Baseline of performance tests should be the last metric in/decrease rather than HEAD^ to counter drift
The recent drama with performance test flukes (!2192 (comment 245745) and d46a72e1) started when we decreased the threshold of a couple of performance tests (!1983 (closed)) from 10% (mostly) to 1% (mostly). While the goal is honorable, I find it problematic for two reasons
- We get mentioned CI flukes, fueling a distrust in CI performance tests and at best leading to a lot of
Metric Increase
/Metric Decrease
noise like d46a72e1, at worst to accepting performance regressions which were actually caused by a bug in the code. - It doesn't counter performance drift, it just lessens the effects. Put plainly: 40 consecutive commits with a 0.5% increase will lead to a silent >20% drift regardless.

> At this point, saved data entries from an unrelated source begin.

Rows are points. The last column is the point's height on a tilted bowl or saddle (a function of degree 2), plus a little noise. Along how many of its main directions does it bend up, bend down or stay straight?
(in the rows, 128 means zero)

Points:
[[101 101 124 123]
 [ 96 106  47  55]
 [141 138 132 135]
 [132 128 135 135]
 [144 115  95 123]
 [107 163 122 120]
 [145 127 137 135]
 [121 152  84 106]
 [129 130 111 131]
 [172 177 201  62]
 [137 127 162 126]
 [151 115 101 126]
 [123 178 112 109]
 [109 107 134 128]
 [ 93 200 187  58]
 [173 110 168 111]
 [114 118 166 121]
 [ 95  49 136  78]]
Directions: 0 up, 3 down, 0 straight

Points:
[[110 124  86 157]
 [164 144 157 163]
 [123 126 129 146]
 [134 133  98 149]
 [ 85 130 178 174]
 [133 179  98 133]
 [133 130 158 152]
 [109 162  97 141]
 [198 149  56 195]
 [163  76 154 133]
 [124 127 149 149]
 [ 85 167 132 153]
 [139 158 187 178]
 [134 170 166 163]
 [ 80 149  79 161]
 [136 145 122 146]]
Directions: 2 up, 1 down, 0 straight

Points (26 x 5):
[[100 129 187 154  86]
 [110 164 126 131 118]
 [115 116 101  64 107]
 [ 88 159  84  92  91]
 [ 82 198 108 132  80]
 [146 152 119 181 106]
 [143 166 142 122 118]
 [147 142 130 149 121]
 [ 71 138 127  98  93]
 [ 97 127 158 184  96]
 [198 133 186 146  53]
 [120 122 106 102 123]
 [164  73 102 129  96]
 [185 131 105 138  99]
 [156 125 154 171 103]
 [104 154 114 109 117]
 [ 96 146 109 131 115]
 [ 57 130 118 103  80]
 [ 97 155 104  93 108]
 [136 141  81 133 113]
 [100 119 125 131 120]
 [ 85  69  88 107  88]
 [105 149  89 156 105]
 [ 86 159  63  93  76]
 [101 140  72  71  90]
 [148 102 131 124 120]]
Directions: 0 up, 4 down, 0 straight

Points (21 x 5):
[[ 73 157 140 195 115]
 [118 113 120 162 116]
 [139 122 119  91 116]
 [ 97  86 160 194  95]
 [112 105  89 118 107]
 [187 103  92 170  74]
 [104  99 129 114 105]
 [170 143 117 146  99]
 [171 131 131  86 111]
 [149 143  98 141 108]
 [ 82 112 165 131  99]
 [101 142 141 111 108]
 [153 127 105 175 101]
 [105 125 100 139 113]
 [117 100 152 181 105]
 [195 107 174 145  58]
 [130  89 174 137  89]
 [102  84 146 121  93]
 [ 56 119 139 148  97]
 [116 171 164 181 104]
 [171  93 181  96  77]]
Directions: 0 up, 3 down, 1 straight

Points, 44 rows:
[[ 95  56 102 131 154  76 207]
 [121 140 103  83 121 107 135]
 [101 141 128 105 153 113 139]
 [178 120  81 105 117 128 105]
 [143 176 147 106  88 151 153]
 [ 65  96 150 123 115  83 156]
 [126 144  59 144 145  67 127]
 [161 125 152 112 181 111 148]
 [131  96 194 150  82 166 152]
 [149 102 177 154 129 127 141]
 [163  69 160  99  96 115 152]
 [111 108 153 212 146 115 144]
 [120 115  69 156 143 110 102]
 [115 111  83 131 128 146 117]
 [159 179 108 176 120  84 115]
 [141 122 145 159 130 119 131]
 [141 144 114 114 158 111 134]
 [111 105 119 138 135 129 140]
 [151 152 158 182 131 109 101]
 [127 110 137  97 163 118 129]
 [ 91 125 164 122 104 143 115]
 [138  46 139 113 188  62 248]
 [133 142 150 133 172  80 161]
 [147 108 124 148 123 178 164]
 [148 126 170  77 117 164  97]
 [114 167 178 108 135  72 129]
 [141  92 103 134 176 104 140]
 [142 130 161 180 126 151 135]
 [141 113 117  99 183 104 135]
 [168 155  99 102 103 137 143]
 [ 81 181 147 172 112 119 112]
 [143 138 144 249  79 149  96]
 [139 188 186 201 135 122  69]
 [150  94 112 188 119 119 148]
 [157 118 124 133 203 105 162]
 [113 131 148 147 118  99 126]
 [ 92 149 107 128 134 166 143]
 [146 139 175 181 132 109 102]
 [118 105 136 182 131  76 151]
 [142 165 135  49 164 138 133]
 [125 132 184 143 141 132 118]
 [159 148 159 129 108 117 116]
 [164 185 162 129 151 153 161]
 [ 89  74 142 154  79  92 201]]
Directions: 3 up, 2 down, 1 straight

Points:
[[143 163 123 134  91 131 123]
 [132  83 115 139 113  86 122]
 [153 123  84  83 122 160 129]
 [118  70 184  97  70 143  41]
 [ 94 102 133 121 138 110 121]
 [108 126 118 134 177 175  87]
 [114 155 192  77 154 207  51]
 [164 124 146 147 100 177  82]
 [134  81  94 147 156 178 108]
 [129 176 144 156 129 116 112]
 [155 127 144  84 117 128 106]
 [166  99 128 144 145 126 136]
 [ 72 217 132 113  84 110 168]
 [115 114 126 156 122 165 113]
 [102 135  96 128  80 182  88]
 [165  28 145 132 151 166 129]
 [131 138  78 165 164 111 105]
 [214 172 109 143  76  89  92]
 [109 101 146 115  89 138 101]
 [168 129  83 187 145 159 104]
 [104 117 160 153 105 163 113]
 [ 70 170 158 147 156  97 114]
 [ 76  74 133 121 141 109 126]
 [154 133  87 115 112 183 118]
 [205  90  97 110 114 105 149]
 [ 94 153 185 136 118 120 129]
 [ 98 139 122 179 144 120 115]
 [156 135 132 113 137 120 124]
 [114 101  91 168  96 190  65]
 [112 112 109 133 117 134 122]
 [120  79 141 117 153 149 115]
 [110 121 192 165  95 139 109]
 [124 116 128 138 219 114  74]
 [135 113 154 106 123 102 103]
 [156 123 140  94 104 135 107]
 [167  82 128 140 119 120 133]
 [110 155 108 152 116 153 118]
 [ 78 128 149 139  61 125 107]
 [138 113  63 111 103 143 117]
 [ 99 114 198 155 128 148 124]
 [141  66  85 141 112 128 133]
 [108  85 167 113 158 155 102]
 [143 161 121  88  85  79  95]
 [123 113 144 167 144 115 129]
 [ 99 165  69 121  15 106  31]
 [147 165 137 160  81 149  96]
 [162 115 123 127  86  89  93]
 [ 83 119 134 141  96 138 123]]
Directions: 2 up, 4 down, 0 straight

Points, 64 rows:
[[136 167 136 152 141 139 127 114 128]
 [126 126 128 125 118 148  46 101  93]
 [142 122 159 138 131 162  90 150 102]
 [107 116  99  66 131 150 134  92  93]
 [138 115 129 186 129 130 127 187  90]
 [168 175 124  95 138 110 150 110 115]
 [105 144 110 174  81 103 108 182  90]
 [ 85 105 132 114 158 102 174 102 108]
 [ 93 172 119 110 191  97  75  87 110]
 [169 125 152 170 148 156 106  80  91]
 [ 61 134 115  80  87 119 104 156  81]
 [105 113 137 144  97  96  89  90 104]
 [194  68 158 144 165 136 159 106  96]
 [145 173  81 167  96 155 123 142 107]
 [166 115  96 136 110  81 114 146  96]
 [106   7 131 168 186  77 130 185 105]
 [143 174 168  86  72 188  85 125  84]
 [ 73 106 104 169 151 167 136 122  92]
 [193 154  72  90 195 121 145 132  72]
 [189  89 137  90 100 139 127 143 101]
 [143 150 122  85 102  95  80 105  95]
 [151 114 142  83 143  91 121  99 104]
 [121 138  80 146 152 154 136 134 102]
 [109 164 131 104 142 101 133 122 121]
 [133  85 150 130 156 138 100 148 104]
 [174 132 163 107  98 145 146  99 104]
 [146 147 101 103  74 191 170 156  86]
 [107 114 136 113 126 132  63 100  97]
 [181 130 136 131  94 117 135  92 106]
 [138 188 136 173  95 138 107 125 129]
 [137 112 108 123 112 144 143 103 116]
 [167  87 121 119 132  89 132 112 114]
 [146  83  89 147  86 153 191 187 105]
 [135 136 171  81 132 121 139 101 108]
 [114 116 110 156 133 192 160 109  98]
 [ 76  99 107 134  64 183 127 104  95]
 [147 106 177 120  95 123 137 138 116]
 [117  73  98 157 162  88 128 101  98]
 [119 125 119 150  98 141 166 160 115]
 [ 90 152 158 166 128 104 112 109 115]
 [141 127 141  90  66 139 151 147 103]
 [144 129 170 149 161  74 147 162  97]
 [160 191  71  68 116 205 163 140  76]
 [201 113  85 157 103 102 110 145  74]
 [140 147 125 116 136 102 123 130 119]
 [126 157 129 120 129 160  99 164 112]
 [146 102 143 142 140 162 108 184  90]
 [174 161 152 127  90 107 169  87 102]
 [145 133 128 128 112 119  73 150 101]
 [118 134 146 140 119 130 151  80 116]
 [136 178 138 131 143 126 169  58 111]
 [132 112  55 140 194 201 112  97  39]
 [149 128 124 102  88 103 155  70 102]
 [ 96 113 115  95 148 132 100 147 102]
 [ 79 123  74 105 118 135 147 151  98]
 [133 113 112  94  86 141 146 189  97]
 [ 91 124 210 161  75 172 175 109  86]
 [115  94 119 110  82 206  88 179  65]
 [103 113 114 116  99 187 100 119  96]
 [126 161 102 159 145 181 169 121 106]
 [160 132 128 152 132 173 194 125  99]
 [157 159 118 155 134 156 115  95 117]
 [172 150  89 103 142 107 111  93  99]
 [ 81 120 150  56 182 136 110 114  82]]
Directions: 1 up, 7 down, 0 straight

Points (73 x 9):
[[137 121  90  85 107 163  95 149 119]
 [ 55 152 160  82 184 120 126 125 128]
 [137 148 162 174 115  99 130 140  98]
 [124 128  98 108 109 125 111 147 129]
 [107 126  83 122 144  99 120 130 121]
 [125 155 142  97 123 125 119 152 116]
 [125  90 140 152 130  92 179 142 104]
 [131 104  79 104 161 123 147  70 117]
 [125  85 168 166 106 178 139 137  93]
 [216 157 113 143 169 117 127 135  74]
 [149 142 116  90 166 179 122 114 106]
 [122  76 170 181 164 169  72 148  83]
 [159 139 144  97 164 150 150 129 110]
 [175 110 151 224 100 162 126 106  55]
 [132 147  57 115 146 169 125 136 120]
 [139 154  77 119 159 150 144 160 115]
 [136 151 117  69  91  94 123 106 112]
 [152 160 150  54 121 181 125 109  86]
 [135 112 168 134 150 157 112  97 121]
 [114 143 133 190 150 108 168  75  93]
 [ 96 149 185 149  90 105 129 193  76]
 [128 149 170 110 137 172 144 115 113]
 [127  63 112 112 103 162 112 116 131]
 [110 118 199 129 164  94 170  93 133]
 [126 150 127 103 154 158  70 136 118]
 [165 100  82 187 102  88 135  98  83]
 [152 155 127 121 101 103 133 132 119]
 [128 146 184  95 177  78 113 115 123]
 [150  65 100  93 123 113 121 153 123]
 [107 130  99 142 116 159 105 172 107]
 [173 166 123  74 144 182 112 118  89]
 [112 103 115  57 107 158 125 104 112]
 [147 184 153 131 108 149 142 149 113]
 [148 184 122 154 122 213  72 145  72]
 [119 132 128 131 159  98 149 140 115]
 [131 174  95 131 153  25 142 141  25]
 [166 190 104 197 148 120 168 195  45]
 [112 125 132 114 125 129  85 134 127]
 [168 137 155 152 147 105 137 153  91]
 [117 104  83 191 134 122  73 106 112]
 [127 177 207 110  56 160 134 165 115]
 [ 87  85 146 166 130  65 104  63  94]
 [141 175  72 178 101  81  71 144  90]
 [145 131 167 170  81 148  33 162 109]
 [ 93 139 155 185 130 152 193 122  98]
 [111 164 182 125  94  84 145 105 108]
 [132 110  66  99 123 115 109 124 130]
 [129 141 109 149  85 122  69 178 120]
 [156  97 110 166 130 186 169 103  83]
 [128 128 185 104 139 129 132 157 107]
 [145  80  90  68 150 169  98 178  76]
 [137 148 154 133 142 174 132 111 112]
 [136  88 157 173 195 152 123  65 126]
 [154 134 158 148 111 130 122 115 120]
 [135 114 137 141  75 119 196 114 129]
 [121  82 106 114 157 129 107 172 109]
 [ 86 154 113 115 122  80 107 119 100]
 [ 88 134 156 128 100 136 127  92 118]
 [135  93 119 149 129  99 146 127 116]
 [128 159 163 128  95 128 164 118 124]
 [155  97 110 125  79 155 145 130 139]
 [127  94 174  80 155  76 153  95 114]
 [131 131  75 144 170 176 112 112 121]
 [182  95 117 154 127 127 130  81  96]
 [ 75 136 134 105 125 166  59 101 100]
 [138 132  75 138 151 112 100 136 123]
 [117 112 152 111  80 143 100 130 136]
 [135 119 109 150 194 109 134 138 124]
 [ 99 112 124  58 100  98 144 103 113]
 [153 121 125  98 171 169  54 139 103]
 [202 172 118 111 123  39 139 160  22]
 [119 120 111  78 164  99 129 161 101]
 [148  99 169 177 148 119  81 141 105]]
Directions: 1 up, 4 down, 3 straight

Points (69 x 9):
[[111  86 191 160 107 150 121 101  96]
 [ 55 107 139 128 149  98  87 162  98]
 [101 115 113 149 149  76 176 158 137]
 [138 142 158  91 118 152 105  73 126]
 [118 184 116 128 123 116 124 143 113]
 [143 101 174 112 127 131 127 136 124]
 [166 111  91  71  93 134 117 115  79]
 [139 122  96 151 108  84 104 139 121]
 [ 96 118  89 131 178  86 176 128 110]
 [102  91 175 104 144 186 115 149 139]
 [110 153 153 162 131 154 176 111 102]
 [142 139 119 150 154 147 142 154 134]
 [149 147 105 178 166 110 113 109  82]
 [145 136 159 142 160 145 109 183 139]
 [ 70 185  94 106 126 162 152 142  92]
 [167 114 127 137  91 144 204 171  79]
 [155 153 185 126 135 133  98 100 131]
 [123 102 123 152 106 205 117 169 199]
 [117 151  88 117 124 158 129 119 129]
 [162 116 114 124  91 131 144 125 130]
 [ 78 142 118 109 140 150  97 101 116]
 [143 130 136 124 107 119 163 201 130]
 [138 107 184 134 122 103 117 185 121]
 [113  86 136 173  83 109  69 120  37]
 [123 102  83 124  97  90 117 132 129]
 [137 139 125 145 110 166  84 107 125]
 [179  38 180 173 147 196 165 117  80]
 [108 159  93 129 121 136  88 135 101]
 [111 142 156 147 157  76 151 152 141]
 [ 76  66 101 151 161 180  96 130  99]
 [192 136 109 112 109  99 131 143 124]
 [162 131 140 110 127 122  84 132 115]
 [147 103 139 140 143 100 114 174 131]
 [116 137 102 135  79 110 115 177 136]
 [111 155 120 138 146 126 143 174 128]
 [120  22 103 128 120 147  83 108  26]
 [103 130  67  65 132  52 125  84  93]
 [ 85 134 137 120 141 119 127  59 126]
 [171 141  87 117 115 128 131 162 130]
 [113 100 155 120 100 131  82 141 109]
 [105 130 155 147 137  64 160 127 155]
 [ 88 116 151 132 160 162 192 184  64]
 [138 104 135 170 131 129 121  88 115]
 [142  74 120 152 178 103 156 217  90]
 [194  72 167 136 153 148  98 109  97]
 [ 80  65  23  69 150  89 115 165  32]
 [134  68 114 132  71 143 109 152 106]
 [109 156 192 152 129  90 125 109 133]
 [113 123  94 169 148 106 141 219 125]
 [177 140 127 141 155 134 145 169 138]
 [105 133 115 199  98 135 132 127  91]
 [118 161 114 158  81  90 156 120 113]
 [ 75 140 114  96  97 105 125 141 143]
 [ 67 153 134  94 116 124 131 136 138]
 [178 103  42 133  57 111 123 178  94]
 [148  88 136 188 153 195 145  19 150]
 [ 93  78 135 180 125 157 193 105  84]
 [139 134 125 160  81 165 166  96 122]
 [ 94 154 173 151 127 170 165  96 121]
 [ 89 116  56 137 158 182 130  71 119]
 [169 128 164  78 183 139 150  98 101]
 [121 151  76 139 148 160 113 155 120]
 [143 114 159  90 122 130 125 100 123]
 [ 91 148 135 138 115 177 140 158 157]
 [168 152 132 179 100 143  91 102  70]
 [ 94 157 138 112 103  90 158 152 147]
 [ 91 143 108  73 119 102 123 126 117]
 [139 103 154 139 139 142  85 128 115]
 [156  89 152 136 128 182 155 137 151]]
Directions: 1 up, 4 down, 3 straight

While weeping on the shoulder of @matheus23 today after telling him about my experience, he came up with a great idea: To counter drift, performance tests should use the commit with the last metric increase for a test as a baseline, rather than HEAD^
(ultimately defaulting to the last GHC release). This is much more effective, even if we pick a threshold that isn't susceptible to CI flukes (1.), like 5%. Even with a 10% threshold, the 20% drift scenario can be ruled out.
CC'ing @mpickering, @AndreasK, @bgamari, @alp, @osa1